The ongoing debt crisis in China

There has been a looming crisis in the property sector in China with contagion effects due to Evergrande, one of the largest Chinese property management services companies, defaulting on its debt related obligations, with the company missing due payments to bondholders. The regulators in China seem to be focusing more on containing the impact of the default from spreading out into the wider economy.

One such attempt was seen in an engineered sale of one of its divisions to another Chinese property company which generated nearly $5 billion of cash for the beleaguered group. China has significant resources and belief continues to be that a smooth landing with limited impact on the broader economy will be successfully managed. The crisis has been long in the making with extensive coverage and availability of time to adjust to the possibility of significant losses. This has kind of taken out the shock value to the system without which a contagion effect is unlikely.

Property and related sectors contribute nearly 25 per cent or more of China’s economy and a cascading impact across the broader economy is inevitable. Much more worrisome is an almost willful default by Fantasia Group, a small Chinese property developer which inspite of cash in its books has chosen not to make the payments due on its bonds. Needless to say, the bond markets have nosedive across-the-board expecting a similar disregard for contractual debt related obligations payments. It’s like a slow moving train wreck in the making. 

Atim Kabra is a keen observer of global social, political & economic trends and is based in Singapore. He is also the founding Director at Frontline Strategy Funds


BOX - Central banks explore digital currency

IMF managing director Kristalina Georgieva made a fascinating revelation that a whopping 110 countries are at ‘some stage’ of looking into Central Bank Digital Currencies (CBDCs). She went on to say that the crypto is too volatile to be money, but CBDCs would be more reliable. 

While El Salvador has adopted Bitcoin as a legal tender, a whole host of governments have been exploring digital currency with the backing of the central bank. Not only will such a currency have more legitimacy but will also enable better tracking of money flows in the system, bring transparency and result in better policy formulations. Of course, privacy concerns remain a big bottleneck for wider adoption of such currencies.

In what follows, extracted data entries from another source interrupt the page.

These are the activations of a small neural network, seen along a few directions. Each row is one input.
In each table, some parts of the input vary, and every possible input appears once, in random order.
A made-up example of a description, with smaller parts first: ring(5) and (point or line(9) or (values(3) and line(4))).
Shared parts are said once, and a part with two or three values counts as separate values.
In the rows, zero is written as 128.

Other details of the inputs shift rows strongly along two fixed directions, in all tables alike. That doesn't count.

Table:
r1: [195 162 147 104 161 138 178 168 208 155 125  67 118 105]
r2: [183 147 181 112 184 109 176 113 170 149 124  77 101  73]
r3: [223 156 153 109 158 144 187 149 187 154 113  72 125 102]
r4: [118 164 103  90 131 135 144 136  74 105 108 149 146 147]
r5: [214 129 172 105 189 145 183 124 184 162 123  93 101  98]
r6: [ 95 165 101  80 130 127 134 167  87 114 127 142 143 141]
r7: [185 148 179 113 188 113 174 109 174 140 124  75  98  79]
r8: [162 158 166 105 189 118 160 118 196 144 131  70  92  79]
r9: [149  86 127 231  74 111  93 119 225 145 150  64 129 105]
r10: [118 161 110  88 122 127 148 145  67 112 114 148 150 141]
r11: [ 91 168  95  80 133 136 135 155  93 113 116 142 136 146]
r12: [ 78 160 113  72 146 129 125 162  92 118 135 148 131 137]
r13: [194 171 156 116 156 111 184 136 173 139 122  58 126  75]
r14: [ 78 160 111  71 149 134 125 158  94 111 132 145 127 143]
r15: [130  75 145 223  80 106  85 123 221 156 165  72 121  96]
r16: [110 143 133  80 159 126 139 125  63 118 120 170 125 138]
r17: [ 74 162 107  73 151 139 126 150  98 117 124 149 124 143]
r18: [ 94 164 102  79 127 126 136 166  86 116 125 141 142 141]
r19: [ 89 151 126  71 156 128 128 140  81 121 133 162 121 137]
r20: [200 157 167 121 177 119 182 107 170 132 109  74 112  77]
r21: [ 88 150 127  69 154 127 130 139  81 122 130 161 120 137]
r22: [ 73  79  80 197  45 128  59 129 117 118 141 157 154 171]
r23: [ 95  76  88 208  38 132  71 107  96 116 131 168 160 170]
r24: [108  58 112 210  50 122  72 101  82 117 137 182 156 158]
r25: [160  59 159 238  96 113  97  73 202 153 141  96 110 103]
r26: [ 90 151 124  70 159 132 128 135  84 113 130 159 118 143]
r27: [175  81 140 237  67 109 107 104 201 140 145  70 138 103]
r28: [126 147 128  88 139 128 150 127  56 111 109 166 140 135]
r29: [102 147 109  68 148 158 136 172 108 129 131 165 132 167]
r30: [ 65  63 105 193  68 132  52 100 112 126 147 180 130 166]
r31: [109 145 127  81 165 134 137 114  70 112 111 170 121 145]
r32: [125 149 121  88 147 135 148 116  65 105  99 166 138 142]
r33: [233 136 166 110 173 147 189 129 175 154 110  89 115  94]
r34: [149 167 154 103 179 120 159 139 206 144 130  56 103  79]
r35: [ 87 152 120  70 161 135 128 128  89 117 121 162 118 144]
r36: [171  83 135 235  70 113 107  98 204 142 136  73 138 105]
r37: [ 94  43 103 187  65 155  62 122 119 140 157 196 138 188]
r38: [132  77 139 228  89 114  81 113 232 150 160  70 117 101]
r39: [128 147 125  89 144 132 148 123  60 102 108 164 137 141]
r40: [ 76  76  85 199  42 125  59 135 114 115 149 154 154 169]
r41: [102  61 106 210  54 132  73  88  86 115 125 185 149 165]
r42: [107 144 127  80 164 133 139 113  71 114 108 169 122 145]
Each input here is: ring(6) and (point or line(6)).
Q: Changing only the ring(6) part turns r39 into r40. The same change can be made to r28. Which row results?
A: r18
Q: Changing only the ring(6) part turns r25 into r41. The same change can be made to r31. Which row results?
A: r20
Q: Which other rows does r23 become when the line(6) part takes its other values? List them by row number.
A: r4, r10, r13, r27, r36

Table:
r43: [ 96  47 122 229  66 131  47 107 190 116 171 128 127 146]
r44: [179 132 134 130 131 131 145 164 182 155 123  85 127 111]
r45: [153 129 146 127 139 132 141 154 201 166 138  88 102 123]
r46: [176 151 135 150 136 129 156 128 169 118 107  80 137 111]
r47: [143 125 165 137 164 131 136  97 181 150 129 110 102  82]
r48: [ 91 172 122  61 167 133 138 113  60 114 105 155 118 113]
r49: [ 97 165 121  35 147 153 145 179  97 145 139 159 122 157]
r50: [114  37 148 233  82 116  57  84 160 138 157 158 118 130]
r51: [166 133 140 127 145 145 138 132 200 137 149  89 104 129]
r52: [179 151 135 143 130 131 152 141 169 109 131  81 136 106]
r53: [135 142 131 135 148 115 127 124 177 110 146  66 112  93]
r54: [158 113 185 137 177 108 133 114 165 138 148 113 103  97]
r55: [ 90 192  99  63 141 107 156 163  75 116 117 138 140 139]
r56: [146  53  99 236  53 145  66 109 167 134 131 127 152 163]
r57: [108 163 109  57 170 157 156 136  92 135 102 171 115 164]
r58: [ 25  81 101 136  71 139  56 156  84 125 163 198 147 174]
r59: [ 79  94  80 172  56 143  86 123  52 102 103 204 167 184]
r60: [113 181 111  61 135 137 159 186  72 119 126 152 155 131]
r61: [110  76 110 241  38 103  77  81 154 133 127 123 144 136]
r62: [107 160 143  63 179 113 133 130  46 104 123 154 118 127]
r63: [ 88  62 109 149  94 136  81 117  54 124 153 225 137 204]
r64: [137 158 133  70 151 135 171 136  47 101 100 166 139 135]
r65: [133 144 132 142 154 113 130 110 177 119 121  66 112  97]
r66: [110  80 103 241  42 105  72  86 160 119 136 112 149 149]
r67: [ 84  66  99 150  88 145  83 108  59 128 143 228 132 197]
r68: [163 134 137 137 154 144 144 119 199 148 127  89 105 133]
r69: [ 96  71  82 154  66 163  84 111  50 125 119 215 162 181]
r70: [116 174 132  64 147 113 160 115  48 106 106 156 129 132]
r71: [154 161 130 137 128 106 147 121 172 113 140  69 128 103]
r72: [134 127 154 140 164 126 135 111 195 144 118  98 103  96]
r73: [168 122 151 134 154 144 156 100 180 168 131 111 102 105]
r74: [103 164 134  62 172 120 136 120  51 105 112 158 113 120]
r75: [116 181 106  69 142 132 160 183  74 111 106 150 148 142]
r76: [151 136 131  57 168 139 163 147  52 116 116 169 140 152]
r77: [139 159 136 133 119  96 151 147 170 151 153  71 135  84]
r78: [129  57 144 233  50  91  76  85 122 127 153 130 142 138]
r79: [ 69 162 122  48 171 134 136 173  99 120 123 153 118 143]
r80: [191 122 174 143 144 112 167 126 136 125 125  96 132 100]
r81: [191 135 130 130 136 146 140 143 181 126 133  85 130 117]
r82: [119 140 139 129 138 105 131 150 174 149 158  66 119  74]
r83: [ 82 176 108  63 168 127 139 127  74 108  95 146 120 126]
r84: [ 90  78  70 159  65 158  77 125  61 120 107 209 162 195]
r85: [199 110 153 132 148 131 162 118 153 145 121 105 122 102]
r86: [177 132 141 121 122 136 143 167 181 162 141  86 135 100]
r87: [ 81 167 116  57 184 147 136 137 100 101 109 155 121 153]
r88: [180 138 154 144 131 133 168 109 150 137 109  98 131  85]
r89: [158 152 152 138 127 110 159  88 152 141 115  87 121  81]
r90: [122 140 134 137 145 100 132 146 178 140 138  65 111  85]
Q: Describe the family of inputs behind these rows.
A: ring(6) and line(8)
Q: Changing only the line(8) part turns r65 into r53. The same change can be made to r56. Which row results?
A: r81
Q: Changing only the line(8) part turns r62 into r83. The same change can be made to r54. Which row results?
A: r72
Q: Which other rows does r49 become when the line(8) part takes its other values? List them by row number.
A: r45, r51, r57, r63, r67, r68, r73
Q: Which other rows does r67 become when the ring(6) part takes its other values? List them by row number.
A: r50, r64, r70, r74, r85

Laos has also officially thrown its hat in the ring and is actively exploring an ‘official’ cryptocurrency. Visits to Cambodia and many such small emerging markets demonstrate a wider acceptability of the US dollar as a currency of transaction existing alongside the official currencies of these countries. Wider adoption of digital currencies can result in their weaning off from hard currencies for these economies. China has been working on its digital currency, the E-Yuan, for quite some time for not only its domestic markets but also to facilitate cross-border transactions effectively challenging the hegemony of US dollars as the default currency for international trade settlements.